The periodization scheme employed in this article is the one detailed by the Ming dynasty scholar Gao Bing (1350–1423) in the preface to his work Tangshi Pinhui, which has enjoyed broad acceptance since his time. This system, which unambiguously treats poetry composed during the reign of Emperor Xuanzong (the "High Tang" period) as being superior in quality to what came before and after, is subjective and evaluative, and often does not reflect the realities of literary history.

== Forms ==

The representative form of poetry composed during the Tang dynasty is the shi. This contrasts to poetry composed in the earlier Han dynasty and later Song and Yuan dynasties, which are characterized by fu, ci and qu forms, respectively. However, the fu continued to be composed during the Tang dynasty, which also saw the beginnings of the rise of the ci form.

Within the shi form, there was a preference for pentasyllabic lines, which had been the dominant metre since the second century C.E., but heptasyllabic lines began to grow in popularity from the eighth century. The poems generally consisted of multiple rhyming couplets, with no definite limit on the number of lines but a definite preference for multiples of four lines.

== Sources ==
The Complete Tang Poems anthology compiled in the early eighteenth century includes over 48,900 poems written by over 2,200 authors. The Quan Tangwen (全唐文, "Complete Tang Prose"), despite its name, contains more than 1,500 fu and is another widely consulted source for Tang poetry. Despite their names, these sources are not comprehensive, and the manuscripts discovered at Dunhuang in the twentieth century included many shi and some fu, as well as variant readings of poems that were also included in the later anthologies. There are also collections of individual poets' work, which generally can be dated earlier than the Qing anthologies, although few earlier than the eleventh century. Only about a hundred Tang poets have such collected editions extant.

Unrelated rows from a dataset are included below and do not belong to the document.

Each row has a name. After each piece below comes the name of the row it's from. Each question is about the rows just above it.

(112): [ 37.2 -53.9  41.0   0.5   3.1  10.3 -79.7  19.3  -2.1 -14.6 -39.9  -9.2
 -59.2  36.7 -16.1   6.9   4.8 -43.9]
(103): [-42.0   3.1   7.2  25.6  59.4 -28.4  12.1 -10.2 -32.6  17.3  23.0  29.6
  78.5 -14.7  30.7  37.9 -53.4  19.8]
(211): [ 46.5 -16.5   4.0 -23.7 -49.2  27.2 -31.5  14.4  26.5 -19.5 -29.4 -25.8
 -81.6  21.2 -29.4 -31.0  45.3 -29.2]
(123): [-30.7 -21.1  19.3  36.7  10.3   0.5 -79.7  -9.2   3.1 -39.9  41.0 -14.6
  -2.1 -59.2  26.0  47.4 -58.6   3.8]
(138): [-45.5  28.0 -14.5  18.2  38.7 -24.1  48.1 -16.7 -22.4  19.3  34.7  23.7
  81.5 -26.5  29.3  23.3 -37.9  35.5]
(188): [-15.5 -39.5  45.1  29.5  68.8 -21.8 -52.8   4.2 -36.5   7.4  -8.3  24.8
  39.4  15.3  19.8  45.9 -54.5 -15.4]
(51): [-18.2  59.3 -53.1 -19.5  26.5  14.4  27.2 -49.2 -23.7 -31.5  31.4  -5.9
  21.4 -35.4   1.0 -28.9  25.8  39.1]
(118): [ 29.6  21.2 -28.9 -30.0 -69.8  26.7  24.0   3.3  38.0 -12.8  -7.7 -28.5
 -60.8  -2.0 -26.5 -46.7  58.5  -1.6]
(120): [-43.7  43.7 -30.9   8.6  16.3 -17.4  68.1 -18.3  -8.6  17.0  40.1  16.1
  72.5 -34.0  22.9   8.1 -20.3  42.5]
(108): [-45.7  14.5  -2.1  21.5  52.3 -27.4  29.3 -12.9 -27.5  19.2  28.4  26.3
  82.1 -20.0  29.4  32.0 -47.2  26.5]
(49): [ 45.6 -41.3  28.3 -10.7 -20.8  18.6 -67.1  18.8  12.4 -17.5 -38.5 -18.2
 -74.2  33.8 -23.2 -10.6  23.2 -42.1]
(77): [-15.2 -40.0  44.0  28.9  69.1 -21.7 -51.6   4.6 -36.0   9.3  -7.0  24.4
  39.1  15.9  20.1  47.5 -53.8 -14.3]
Which row holds [ 41.0   0.5   3.1  10.3 -79.7  19.3  -2.1 -14.6 -39.9  -9.2 -59.2  36.7]? : (112)
Where do [-23.7 -49.2  27.2 -31.5  14.4  26.5 -19.5] appear? : (211)

(170): [ -1.0  43.3 -34.9  24.3]
(95): [-8.7 45.1 -6.5 -3.7]
(70): [-18.1  44.2 -28.3  21.6]
(169): [-80.8  31.0  13.7 -68.8]
(35): [-34.5  23.7 -17.0  22.4]
(37): [ 57.0 -89.0  19.3 -15.4]
(195): [ 0.3 -0.3 -0.2 -0.3]
(3): [ 85.6 -49.6  57.5 -21.8]
(10): [ 69.1 -41.5  20.9 -12.4]
(137): [ 74.0 -80.8  30.8 -19.0]
(196): [-24.0  28.8  15.2 -20.9]
(210): [-42.9  42.9 -30.4  47.1]
Where do [-80.8  30.8] appear? : (137)
which: [-42.9  42.9 -30.4] : (210)

(40): [ 56.0  60.3 -21.0   6.9  -1.2  15.1 -36.2  20.4  63.3 -57.0  50.9 -66.6
 -65.2 -52.6 -31.9  55.3   1.2 -74.0  41.3  40.7  72.8  14.1  22.3]
(15): [  6.5 -61.8  37.1 -50.6  -6.3  11.7  -1.9  -3.8   0.0  17.8 -24.7 -65.4
  32.5  48.0  59.9  -7.5  32.7  -2.4 -55.4  61.6 -10.9  56.5  44.1]
(34): [ 60.3 -21.1   6.9  -1.2  15.1  22.5 -50.9   4.9  63.3 -57.0  50.9 -66.6
 -65.2 -52.6 -31.9  55.3   1.2 -74.0  41.3  40.7  72.8  15.8   1.8]
(54): [ 14.8 -23.7  27.1 -11.6   4.9  -3.2 -50.9  22.5  -9.4  21.3  53.8 -43.5
 -43.7 -33.7  59.5 -75.5  42.2 -59.9 -66.7  71.4 -13.6  41.7 -42.2]
which: [  4.9  -3.2 -50.9  22.5] : (54)
Where do [-21.0   6.9  -1.2  15.1 -36.2  20.4  63.3 -57.0  50.9 -66.6] appear? : (40)
which: [ 60.3 -21.1   6.9  -1.2  15.1  22.5 -50.9   4.9  63.3 -57.0  50.9 -66.6
 -65.2 -52.6 -31.9  55.3   1.2 -74.0  41.3  40.7  72.8  15.8   1.8] : (34)
which: [ 60.3 -21.0   6.9  -1.2  15.1] : (40)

Another important source is anthologies of poetry compiled during the Tang dynasty, although only thirteen such anthologies survive in full or in part.

Many records of poetry, as well as other writings, were lost when the Tang capital of Changan was damaged by war in the eighth and ninth centuries, so that while more than 50,000 Tang poems survive (more than any earlier period in Chinese history), this still likely represents only a small portion of the poetry that was actually produced during the period. Many seventh-century poets are reported by the 721 imperial library catalog as having left behind massive volumes of poetry, of which only a tiny portion survives, and there are notable gaps in the poetic œuvres of even Li Bo and Du Fu, the two most celebrated Tang poets.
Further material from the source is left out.